Investors Are Growing More Concerned As Parts Of The Yield Curve Start To Steepen

 | Jun 28, 2019 01:27AM ET

  • While the so-called yield curve remains partially inverted, some portions of the curve are getting steeper at an alarming pace.
  • “A far more immediate and present danger of recession occurs when after inversion, a rapid steepening occurs. That event usually informs investors the cycle is over and it is time to flee for the hills,” says Albert Edwards, the Societe Generale market strategist. Others on Wall Street are warning of this as well.
  • Ever since the mid-1980s, significant drawdowns in stocks started only when the yield curve began steepening after being inverted, Goldman Sachs) had warned in March.
  • When the yield curve inverted (short-term Treasury rates rise above long-term yields) earlier this year, investors began worrying it was signaling a recession.
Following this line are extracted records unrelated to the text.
Look-ups in named tables: a row name and a column name give one cell, copied from the table.

Table Gil
	Lusum	Mepan	Bidib	Bep	Lokipun	Tis	Bidatok	Mubo	Duz	Mesek
Zon	27.5	67.9	48.5	45.3	26.0	32.9	68.5	42.8	40.4	57.2
Vut	72.7	35.2	41.0	47.2	86.5	50.7	23.2	54.9	38.0	31.1
Mubogul	49.8	41.5	41.8	34.8	34.7	40.4	58.6	33.4	12.3	51.9
Mekida	71.5	75.9	56.1	37.2	46.3	36.9	56.5	41.5	28.6	37.6
Fis	39.5	52.5	46.5	33.2	42.2	33.3	34.2	51.8	54.8	12.0
Suv	28.6	25.2	39.6	24.8	79.7	31.9	39.9	65.4	40.7	12.2
Gizure	29.8	39.2	49.5	19.1	36.1	26.7	62.0	42.2	58.3	60.7
Dipo	53.1	58.6	15.7	51.3	41.5	40.2	61.5	54.3	23.6	48.5
Mor	45.9	67.8	48.4	70.3	43.2	69.7	32.1	28.6	45.1	24.6
Dip	4.3	37.7	52.3	48.3	26.1	62.5	27.9	48.7	60.7	50.1
Didab	59.8	44.8	58.4	33.8	42.0	19.4	55.4	39.8	77.1	58.0
Zak	59.6	54.6	42.9	51.9	73.6	59.7	22.2	53.5	74.5	68.9
Ran	53.4	54.2	48.2	37.5	57.6	37.8	43.6	42.3	47.4	26.7
Zenefe	29.4	23.9	47.8	25.6	28.3	46.1	57.4	58.7	46.3	33.6

Fis, Lusum => 39.5
Zenefe, Mubo => 58.7
Dipo, Duz => 23.6
Fis, Mesek => 12.0
Suv, Lokipun => 79.7
Zak, Bidatok => 22.2
Ran, Mesek => 26.7
Mor, Lokipun => 43.2
Mekida, Mesek => 37.6

Roz:
,Gak,Degizav,Libup
Mudo,-5.7,-3.9,-0.2
Dum,-3.4,-4.2,-4.2
Sugif,5.4,2.5,-6.6
Fanare,-0.2,-5.7,-4.5
Let,6.7,-8.1,-4.1
Morifi,-2.8,-4.9,-4.7
Vil,-5.7,-8.4,-2.5
Nazedo,-0.6,-6.5,-3.5
Filapom,-3.9,-1.1,-0.4

Gak of Let = 6.7
Degizav of Sugif = 2.5
Gak of Sugif = 5.4
Libup of Mudo = -0.2
Gak of Morifi = -2.8
Gak of Filapom = -3.9
Row with the largest Libup: Mudo

Gabebil.tsv
	Zez	Tig	Muresek	Bibof	Lubosi	Fatu	Tuladi	Zit	Dig
Meb	103	113	121	121	120	110	100	106	116
Gulun	99	112	131	124	134	107	81	98	110
Vit	99	125	86	122	128	111	125	109	119
Tof	143	107	78	84	65	131	172	173	131
Rif	100	125	92	122	126	111	121	107	121
Ruzavor	5	179	34	170	200	103	167	109	164
Lukag	120	105	132	111	103	115	108	108	114

Fatu of Gulun: 107
Bibof of Ruzavor: 170
Muresek of Ruzavor: 34
Zez of Lukag: 120
Dig of Meb: 116
Lubosi of Vit: 128
Muresek of Lukag: 132
Muresek of Vit: 86
Tig of Tof: 107
Muresek of Meb: 121
Dig of Rif: 121
Fatu of Meb: 110
Lubosi of Lukag: 103
Tuladi of Ruzavor: 167
Bibof of Rif: 122
Tuladi of Gulun: 81
Muresek of Rif: 92
Bibof of Lukag: 111
Tig of Meb: 113

Reveful:
,Viser,Fomeka,Zab,Ragi
Kuzadi,215,159,62,133
Muber,207,164,123,215
Vev,129,124,92,133
Buv,105,155,92,17
Vero,192,182,123,149
Zud,152,142,146,1
Pef,184,195,184,182

Fomeka of Muber is 164
Viser of Muber is 207
Fomeka of Vev is 124
Ragi of Vero is 149
Fomeka of Pef is 195
Viser of Vero is 192
Zab of Kuzadi is 62
Ragi of Buv is 17
Viser of Vev is 129
Zab of Vero is 123
Zab of Vev is 92
Fomeka of Vero is 182
Fomeka of Zud is 142
Viser of Kuzadi is 215
Zab of Zud is 146
Zab of Pef is 184
Zab of Buv is 92
Ragi of Muber is 215
Fomeka of Kuzadi is 159
Viser of Buv is 105
Which row has the largest Fomeka? Pef

Tonotek =
columns: Tezedez, Safasud, Baz
Dul: [895, -114, -441]
Lopoz: [467, 8, 864]
Nedu: [834, 962, 905]
Tev: [47, 92, -272]
Tavateb: [91, 193, 899]
Femavef: [532, -677, 509]
Modev: [787, 291, -247]
Gav: [971, 111, -180]
Pufofar: [920, 741, 607]
Dozama: [435, -126, -577]
Moza: [-124, -146, 23]

Tavateb, Safasud: 193
Nedu, Tezedez: 834
Gav, Tezedez: 971
Moza, Baz: 23
Lopoz, Safasud: 8
Dozama, Tezedez: 435
Modev, Baz: -247
Tev, Baz: -272
Dul, Tezedez: 895
Nedu, Safasud: 962
Femavef, Safasud: -677
Femavef, Baz: 509
Dul, Safasud: -114
Dul, Baz: -441
Pufofar, Baz: 607
Dozama, Safasud: -126
Lopoz, Tezedez: 467
Lopoz, Baz: 864
Tavateb, Baz: 899
Gav, Safasud: 111
Which row has the largest Safasud? Nedu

    Now months after staying inverted, yields on parts of the curve are starting to steepen, or show a greater difference in value, a sequence which could be the true sign of economic trouble ahead, some on Wall Street said.

    Normally, a steepening would be a sign of higher growth; however, it’s considered a trouble sign when the curve steepening happens because of a more dramatic drop on shorter-term debt yields.

    “A far more immediate and present danger of recession occurs when after inversion, a rapid steepening occurs. That event usually informs investors the cycle is over and it is time to flee for the hills,” Albert Edwards, a Societe Generale (PA:SOGN) market analyst, said in a note on Thursday.

    “The final recessionary shoe has now fallen… Rapid curve steepening is now occurring, suggesting recession may indeed either be imminent or else it has already arrived,” he said.